How A Mammogram Failed To Detect This Woman's Breast Cancer

While many of us know the importance of checking our breasts for lumps to detect cancer, breast cancer unfortunately doesn't always manifest itself in one of the more common symptoms. After finding discoloration on her breast, Jennifer Cordts went to her doctor and got a mammogram that came back with no sign of breast cancer. According to First Coast News, she was diagnosed with a skin rash — only to find out 11 months later that she had cancer.
Cordts told First Coast News that after her mammogram came back with no abnormalities to report, her doctors said that her bra might have been too small, causing redness on her breast.
"Everything looked fine," she said.
But even after buying all new bras and taking a prescribed antibiotic, the discoloration didn't go away.
That's when Cordts decided to Google her symptoms out of curiosity.
"IBC came up. Inflammatory Breast Cancer,” she told First Coast News. “It was the first thing that popped up. And it was late at night. Everybody was asleep. And I was terrified. I just had a bad feeling."

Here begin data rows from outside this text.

Rows are points. Two turns around zero, p and q, are shown by what they do to some points. Write where each new point lands after one turn and then the other. Backwards means that the second turn is done in reverse. Each puzzle has new turns, and all numbers are rounded.

Turn p:
[63 7] => [57 -28]
[-28 9] => [-19 23]
[-22 29] => [-3 36]
[-14 -44] => [-35 -30]
Turn q:
[18 -31] => [-35 9]
[27 7] => [-14 -24]
[-8 60] => [48 -37]
[-38 -36] => [2 52]
Where do these land?
q, then p: [-43 -45] => [32 53]
p, then q: [35 17] => [-31 -24]
q, then p: [8 28] => [-2 -29]

Turn p:
[66 -21 -13 3] => [4 -64 -27 -13]
[13 3 25 -32] => [0 9 -17 -38]
[34 32 -13 -30] => [-32 -6 -45 -12]
[-52 -27 -10 1] => [-6 18 56 6]
[-61 13 11 58] => [34 44 33 57]
Turn q:
[-25 20 37 -8] => [27 -38 -1 17]
[53 39 -18 26] => [-4 30 -65 -16]
[36 -21 -1 13] => [-16 36 -9 18]
[12 -17 13 -16] => [-18 -2 5 23]
[-23 -33 -54 49] => [16 55 40 -45]
[-53 13 24 -64] => [-5 -82 29 4]
Where do these land?
q, then p: [17 29 -23 -23] => [-35 3 31 -5]
q, then p: [29 -32 41 -2] => [31 4 0 51]
q, then p: [-17 -34 -29 15] => [11 36 -26 -22]
p, then q: [-27 33 -25 19] => [47 12 -10 -18]
p, then q: [0 41 25 -76] => [-21 -65 -1 -58]
q, then p: [-1 -37 11 68] => [16 8 -74 18]

Turn p:
[-2 -41 -44 -12 0 10 99 22] => [-48 14 -58 3 41 -53 12 60]
[-54 -28 0 -23 -55 1 -24 -8] => [48 -40 4 16 -19 12 3 57]
[-15 -14 -49 -16 -7 3 -85 -28] => [34 -23 58 9 -46 -1 63 5]
[-28 -33 -5 -24 27 24 0 -23] => [-27 -29 3 34 3 16 30 20]
[-12 8 55 30 -24 1 21 2] => [18 3 -29 -13 20 41 -42 2]
[-10 59 -4 24 7 -58 11 5] => [9 15 47 -37 38 -18 -43 -14]
[30 18 17 10 -9 -30 3 -11] => [24 7 -4 -10 19 -10 -15 -36]
[37 -21 -23 35 46 4 41 -29] => [-39 29 -20 -7 51 -5 47 -25]
[10 16 -16 -3 1 50 -17 64] => [-32 29 -8 -17 -71 -4 -11 13]
[28 -38 11 -21 42 13 -80 15] => [0 21 24 64 -58 19 33 -37]
[16 75 59 0 -28 -18 32 -9] => [13 -26 -18 -42 22 3 -78 -44]
Turn q:
[-8 -13 -5 67 10 10 81 -13] => [-50 -50 33 0 -52 -24 2 47]
[-24 -21 35 -3 5 -53 -23 21] => [48 17 -5 -15 17 -12 44 29]
[47 20 20 26 -26 52 -47 -41] => [17 -44 -18 6 31 -15 -79 -30]
[28 50 -79 23 -74 25 -18 -14] => [-60 -40 -74 -16 -3 1 -24 -72]
[-15 -8 -6 26 32 29 -25 46] => [1 45 2 -3 -17 -54 -18 0]
[18 -45 16 9 14 -15 -9 25] => [20 5 20 23 15 -39 25 7]
[-21 -23 10 -31 24 -2 -3 -40] => [7 17 5 27 20 35 -8 38]
[-49 3 15 -41 -8 42 27 52] => [27 46 6 13 -77 20 2 -14]
[-9 16 42 -31 24 -25 -7 -9] => [37 16 24 -22 20 32 3 17]
[34 22 -48 -45 -2 -64 23 -27] => [-46 -11 7 -14 47 57 52 -24]
Where do these land?
q, then p backwards: [-36 -51 16 -10 47 13 -17 22] => [-9 -46 -23 10 -3 -39 -11 54]
p, then q: [10 -54 35 35 18 -8 -10 -3] => [-42 -13 18 -22 -17 -17 -51 -7]
q, then p: [37 33 5 22 14 -14 -35 33] => [-1 -34 26 36 25 -23 -5 -37]
q, then p: [-24 -20 63 -5 11 -4 4 14] => [13 32 -38 -3 -19 -18 -25 -36]
q, then p: [53 35 9 50 -3 -57 38 -19] => [-16 -21 -24 95 22 1 -5 28]
q, then p: [-11 -11 -90 -6 10 -14 -5 36] => [-19 -34 40 -48 48 -7 -21 42]
q, then p: [-12 48 -61 -68 -25 16 53 -46] => [-31 -59 -19 -39 -38 63 38 59]
p, then q: [31 -44 34 -56 12 -12 -21 -2] => [-34 -57 -24 -6 13 -44 -4 29]
p, then q backwards: [-8 -12 25 30 -21 49 0 28] => [-61 24 -9 -20 -14 6 4 -19]
p, then q: [-32 57 -54 21 -17 46 10 -45] => [36 41 25 61 -29 52 37 -3]
q, then p: [-9 20 18 -13 -45 -16 -18 -18] => [-19 -2 -21 4 -17 -24 47 -5]

Turn p:
[-25 37 -105 -16 22 -10 16 24 -13 35 34] => [11 -15 -67 -52 14 56 28 16 47 -11 54]
[-34 -14 -7 -15 29 2 3 24 -30 -87 1] => [38 50 4 48 22 3 16 8 -7 -59 30]
[-17 -29 26 28 4 33 17 18 29 13 11] => [13 24 -10 5 -5 -49 -14 16 22 31 -17]
[-37 -12 0 46 13 -18 -42 32 -18 22 -15] => [-35 16 -23 18 -24 -29 45 -30 36 -6 5]
[-23 -9 19 -19 15 12 -67 4 -25 16 26] => [-36 54 6 19 -16 38 21 -11 20 13 -18]
[-27 2 19 -31 15 3 1 24 29 27 -36] => [18 -4 43 -3 4 -10 32 -1 35 34 5]
[169 -5 20 -14 -98 12 21 23 7 11 -13] => [29 -54 -4 -68 -11 -7 3 -7 -151 38 -86]
[27 56 -17 -4 23 28 8 -34 -20 -31 -12] => [24 -29 12 -4 -17 41 -24 17 3 -59 -20]
[50 -32 20 -4 11 -12 11 -10 -20 25 -7] => [2 11 16 -37 -19 -9 -21 -42 -31 9 -7]
[-11 -20 2 5 0 -14 11 -42 92 -16 -14] => [-13 -28 38 17 -12 -39 -32 56 -6 31 45]
[-33 48 19 -2 27 -31 0 -9 -3 1 31] => [4 -17 -10 45 -1 38 -18 -23 37 8 18]
[-38 -22 6 26 -60 -3 21 -56 -28 -15 -6] => [-56 -7 -1 11 64 -33 -37 0 -6 -30 -10]
Turn q:
[12 -28 37 10 6 -74 14 -34 -1 -12 -11] => [19 -57 1 -21 -46 2 -31 -10 -36 31 -4]
[29 23 -38 15 12 18 9 -13 -26 -27 -10] => [5 9 -1 38 44 -18 2 -16 -11 33 0]
[12 -17 -45 -25 8 15 -74 -31 4 20 21] => [33 15 23 27 -20 14 53 -16 61 21 -16]
[-70 -10 -41 33 -35 9 9 29 -32 34 -19] => [30 64 -54 -33 13 3 -19 -32 13 -31 28]
[-4 151 -39 6 3 13 30 -12 41 -5 16] => [-12 6 42 -58 124 -48 61 16 -23 13 -4]
[-14 -16 173 5 13 18 1 1 -24 -12 1] => [-92 6 -13 -24 -97 -6 -46 92 -41 23 -9]
[30 -36 -19 14 10 -2 25 0 -9 41 5] => [50 -12 -11 32 -8 -19 -18 12 5 -23 6]
[26 22 19 20 19 -17 -25 7 46 -8 -24] => [8 -5 40 -8 6 31 7 18 -39 6 -37]
[25 -15 -26 -67 -22 18 -3 10 -12 1 -19] => [-9 -25 -11 34 23 39 4 4 52 0 26]
[-59 -3 -24 7 33 18 36 10 -6 3 -8] => [-3 38 14 -19 18 -30 -46 -26 16 -23 18]
[4 -35 -23 3 -54 20 20 0 35 -19 9] => [-10 -25 -42 11 14 7 4 -28 17 -41 -40]
[8 -35 26 -20 7 -34 -42 32 -15 -14 40] => [-17 -12 14 19 -69 23 29 -12 -12 -10 29]
Where do these land?
q, then p: [73 -26 -102 -51 -21 23 -9 -2 -31 -53 -6] => [-22 0 -33 -25 -72 -74 -89 30 41 -14 19]
q, then p: [51 23 12 32 -16 22 51 -2 37 25 -34] => [33 33 6 -13 -45 -15 58 -29 -6 -40 18]
p, then q: [-46 19 -1 25 17 -11 -33 -9 2 48 -21] => [-2 -15 1 -53 -3 -4 -14 -16 18 -41 -44]
q, then p: [-47 -16 45 41 16 -9 5 -34 -33 6 -19] => [-46 -28 3 -11 15 52 50 -12 -10 19 -12]
q, then p: [28 -32 -9 -23 -2 13 -51 10 -26 11 45] => [8 -38 -45 3 22 -47 -30 22 -11 12 -13]
q, then p: [-17 29 40 17 30 -13 11 7 68 1 -53] => [19 41 64 17 -3 22 48 -25 8 -7 -41]
q, then p backwards: [-15 38 7 36 -51 23 35 40 35 -9 -40] => [11 -14 -41 -12 -61 27 16 -19 -59 -17 30]
q, then p: [9 -50 -65 -76 13 35 20 2 -42 -2 59] => [-28 -21 -44 50 -30 -50 -66 45 -14 34 53]
p, then q: [-22 68 43 12 -8 8 6 -33 20 -6 -6] => [17 28 -4 12 -37 34 -29 0 -17 -18 -59]
p, then q backwards: [46 25 28 -21 -19 -2 11 25 15 3 -40] => [35 10 -7 20 14 -50 -13 -29 36 -6 11]
q, then p: [-21 -13 28 -6 -30 17 9 2 23 -18 -38] => [-10 18 25 -3 4 7 39 37 27 -16 -1]
q, then p: [1 -49 -22 6 26 -15 -41 -17 5 -15 75] => [-30 -54 7 13 38 -45 -49 -7 -41 4 -7]
q, then p: [-50 6 32 22 4 -89 -2 -20 -7 35 24] => [-11 11 17 -29 58 58 -1 -20 -67 34 -10]
q, then p: [9 -21 -35 -14 42 -2 -10 31 -65 -27 51] => [-37 -25 -60 38 4 -8 -70 -14 0 9 -2]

Cordts then had a biopsy done, which confirmed that she had stage four breast cancer — 11 months after she initially went to the doctor.
"It took my breath away," she said recalling when the radiologist told her the diagnosis. "I remember him saying inflammatory breast cancer. And all I could think about was what I Googled. Because what I Googled said everybody dies. That nobody survives. So, I knew my fate right then."
Inflammatory breast cancer is relatively rare, accounting for only about 1-5% of all breast cancers in the U.S. Symptoms include redness, swelling, and ridges on the breast. Since IBC develops so rapidly, it's often not diagnosed until its later stages — making chances of survival lower, according to the National Cancer Institute.
According to First Coast News, doctors gave Cordts 3-5 years to live. It's been a year and a half since the diagnosis, and she and her husband are hoping for as much time as possible.
"I wouldn't be truthful to you or anybody else if I didn't say I was sad. And maybe a little mad. But mostly sad," she told First Coast News.
However, she's hoping that her story will help spread the word about a form of breast cancer that we don't often hear about.
"I really want this to educate," she told First Coast News. "I really want someone to say 'Oh my gosh, I have redness in my breast. I better push past the mammogram and ask for some more tests."